As shown in Figure 1, the journal head 23 has a protrusion 23a that protrudes vertically downward, and a stopper 25 is attached to the peripheral wall 11b of the housing 11. The tip of the stopper 25 abuts against the protrusion 23a, restricting the approach of the crushing roller 21 to the crushing surface 13a. The stopper 25 is driven forward and backward by an actuator 25a, which adjusts the position of its tip and adjusts the closest position of the crushing roller 21 to the crushing surface 13a.
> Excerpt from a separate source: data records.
Each row of a before or after table is a point. One or more steps were done to the points. Then noise was added and the rows were shuffled. The steps act on how far a point lies along the listed directions, d1 being the first. Write out the steps. A step turns or swaps two directions, mirrors them in a line or flattens them onto one, adds a multiple of one to another, or multiplies one. Angles are multiples of 10 degrees, from the lower direction toward the higher: turns from -170 to 170, lines from 10 to 170 but not 90. Use the fewest steps. Two steps may share a direction if one is a turn and the other turns, adds or multiplies; they go together, in the order done. Otherwise the lowest direction goes first.

Directions:
(1): [ 6.0  2.2 -0.7]
(2): [-0.3  2.6  5.8]
(3): [ 2.3 -5.4  2.6]
Before, 14 rows:
[[ 3.1 -2.0  1.6]
 [ 5.5 -4.7 -2.2]
 [-1.2  4.0  5.0]
 [ 4.7 -5.6  1.8]
 [ 1.7  0.1  5.8]
 [ 0.2 -1.9  0.7]
 [ 3.7 -7.5  2.3]
 [ 2.4 -2.0 -2.1]
 [-5.4  1.6  2.0]
 [ 3.3  2.4  0.2]
 [ 3.5 -4.7  4.9]
 [-1.6  4.0  2.4]
 [ 1.9  6.6  5.5]
 [ 3.9 -6.5 -0.7]]
After, 14 rows:
[[-0.9  4.1  1.7]
 [ 1.4 -4.1  5.4]
 [-0.9  0.6  6.3]
 [ 2.4 -7.2  3.9]
 [-4.0  0.0  1.2]
 [-0.1 -6.9  3.1]
 [-0.7  5.0  5.0]
 [-1.6 -3.5 -1.3]
 [-0.9 -2.6  2.6]
 [ 0.7 -1.7  0.8]
 [-1.7 -7.1  0.4]
 [ 0.9 -7.3  0.7]
 [-5.5  4.6  5.4]
 [ 3.5  5.0  0.3]]
Steps: multiply d1 by -1; turn d2 and d3 by -10 degrees

Directions:
(1): [ 0.6 -1.4 -2.4 -1.4  2.1  8.2]
(2): [-8.1 -2.5 -2.7  1.8  0.2 -0.4]
(3): [-1.3  7.8 -4.2 -1.2  0.3 -0.1]
Before, 12 rows:
[[  2.2   3.5   0.4  -5.2  -1.3   0.3]
 [  7.0  -2.7   3.7  -1.6  -1.6  -1.7]
 [ -3.0   7.7  -4.8  -3.2   1.0  -1.5]
 [  6.2  -1.8   4.1  -1.1  -3.1  -0.6]
 [  8.8   2.4   4.0  -2.8   0.8   0.5]
 [ -0.2   3.7   0.5  -1.6  -1.3  -5.1]
 [  1.5   2.6  -2.0  -0.4   1.3  -0.8]
 [ -6.2   5.2  -7.8   0.0   1.5   7.2]
 [  7.6   7.6   4.5  -1.3  -1.8  -4.3]
 [  5.3   2.9   2.2  -1.0  -0.4  -2.3]
 [ -1.1   7.9  -6.6   0.0   3.2   3.5]
 [  3.0   4.7   1.4  -0.2  -2.5 -10.9]]
After (12 x 6):
[[  0.9   2.5   1.3  -3.6  -2.4  -2.8]
 [ -7.0  -0.5  -1.6   2.2  -2.2  -8.9]
 [  2.1  -0.9   2.4  -0.1  -2.6  -6.3]
 [ -1.9   2.7  -2.7  -2.6   1.9   0.2]
 [ -1.4   3.6   3.5   1.8  -3.2 -10.4]
 [  1.6  -0.2   2.9   0.2  -3.8  -5.2]
 [  3.1   4.2  -1.8   0.1   2.7   2.3]
 [  3.5   2.7  -3.2  -2.1   1.7   8.5]
 [  0.6   0.9  -1.7   0.3   1.3  -1.7]
 [ -4.4   0.0  -0.8   0.3  -0.7  -3.8]
 [  3.8   2.6   4.8  -0.8  -1.4  -7.9]
 [  0.7   1.2   1.7   0.8  -0.9  -5.8]]
Steps: turn d1 and d2 by -60 degrees; multiply d3 by 0.4

Directions:
(1): [-4.5  1.6  2.5 -0.3 -0.4  2.9 -7.9  4.7 -0.8]
(2): [ 0.9  3.8  1.6  1.5  3.9 -5.9 -3.7 -2.5  5.7]
(3): [ 3.9 -1.9  4.1 -6.7 -4.1 -0.9  0.0  2.6  4.2]
(4): [-0.9  3.0 -1.0 -7.3  0.8  0.1 -2.1 -6.1 -4.0]
(5): [-6.3 -4.8  5.1 -1.6  3.4 -3.2  2.8 -0.4 -0.9]
Before, 13 rows:
[[  3.5  -0.5   0.8   5.6   2.6  -7.6   6.8   0.1   1.1]
 [ -3.0   0.1  -3.4   0.4  -2.5   5.4   0.2  -0.1  -4.7]
 [  0.3  -2.2   1.5   5.3   2.5  -2.6   0.2   1.5   3.4]
 [  1.4   4.5  -4.3  -7.2  -0.3  -0.9  -5.9  -4.1  -1.4]
 [  0.3   3.2  -0.4  -5.2   2.7   0.7   2.5  -8.0  -1.9]
 [  2.9  -1.0   0.8  -4.4  -7.9   6.3   4.9   3.7  -3.2]
 [ -1.9   0.5   0.4   5.8   0.5  -1.8   1.4   1.6  -0.2]
 [  1.2   2.6  -1.2   8.7   1.2   0.5  -0.1   3.0   3.8]
 [  0.2   0.7  -0.5  -0.1  -0.1   1.4  -1.4   2.7  -0.7]
 [ -0.8   3.8   0.5   2.0  -1.2  -0.8  -0.4   1.7   1.3]
 [ -2.2  -2.2   2.0   4.1   1.7  -1.5   0.4   3.6   2.8]
 [  9.3  -1.9   5.7  -7.6 -11.1  -0.1   1.2   8.5  10.3]
 [  2.0   0.6   1.2   6.7   5.0   0.5   2.3   3.3   5.5]]
After:
[[  0.4   4.8   1.5  -6.5   5.0   0.9  -2.8  -4.2   0.2]
 [ -1.5  -3.7   4.1  -3.9  -6.3   5.5   5.1   5.8  -3.3]
 [ -2.0   2.6   1.4  -1.3  -0.1  -2.5   1.9  -1.4   0.2]
 [  1.7   2.7  -0.4  -3.6   1.3  -1.3  -4.3  -4.5   0.0]
 [ -0.1  -1.1   0.1  -1.5   1.1  -0.7   2.3   0.2  -1.1]
 [  2.5   2.9  -1.6  -4.7   0.2  -0.8  -0.7  -4.2   0.0]
 [  2.9  -4.5  10.8 -12.6  -7.9  -2.2   1.4   6.4   8.0]
 [ -1.0   1.6   0.7   8.2   1.2   3.7  -1.4   4.5   2.8]
 [ -3.5   3.5   2.1  -5.3   3.5  -1.8  -1.7  -5.8  -1.6]
 [  1.4   7.9   0.7  -2.8  -0.3  -1.4  -8.5   0.7  -3.1]
 [ -3.4  -4.7   0.3   7.1   2.7  -4.0   1.4   5.0   3.6]
 [ -0.5   3.9  -1.0  -1.8  -0.5  -1.1  -0.9  -3.9  -2.8]
 [ -4.2  -2.7  -2.1   1.8  -1.1   3.2   4.2  -0.6  -4.2]]
Steps: turn d1 and d5 by 160 degrees; mirror d3 and d4 in the line at 170 degrees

The crushing roller 21 also has a biasing device 26 that applies a load to crush the raw material. The biasing device 26 includes a hydraulic cylinder 26a fixed to the peripheral wall 11b and a plunger 26b that is driven axially by the hydraulic cylinder 26a. An arm portion 23b extends from the upper part of the journal head 23, and when the tip of the plunger 26b is pressed against the arm portion 23b, a downward load (toward the crushing surface 13a) is applied to the crushing roller 21 to crush the raw material on the crushing surface 13a.

An inlet port 15, located below the grinding table 13, is provided at the bottom of the housing 11 and through which carrier gas is fed. In this embodiment, air compressed by a blower (not shown) is fed into the housing 11 from this inlet port 15 as carrier gas, creating a high-pressure atmosphere inside the housing 11.

A rotary separator (classifying device) 17 is provided at the top of the housing 11, positioned around the outer periphery of the input tube 14, and classifies the pulverized raw material (hereinafter also referred to as powder or pulverized material) using a classifying blade 16. In addition, an outlet port 18 is provided in the ceiling portion 11a of the housing 11, through which the classified pulverized material is discharged outside the housing 11.

The raw material is crushed by the crushing roller 21 into pulverized material, and by driving a blower (not shown) connected to the inlet port 15, carrier gas is sent into the housing 11 from the inlet port 15. The upward swirling flow of carrier gas generated by the vanes 32a of the carrier gas outlet 32 (described below) causes the pulverized material to rise while drying.

The pulverized material that rises is separated by the rotary separator 17 into fine powder smaller than a specified particle size and coarse powder larger than a specified particle size. The fine powder passes through the rotary separator 17, rides on the flow of carrier gas, is discharged from the outlet port 18, and is transported from the pulverizer to another device (e.g., a boiler). The coarse powder either collides with the classification blade 16 of the rotary separator 17 and is repelled, or falls under its own weight while rising inside the housing 11, and is returned to the pulverizing table 13 for re-pulverization.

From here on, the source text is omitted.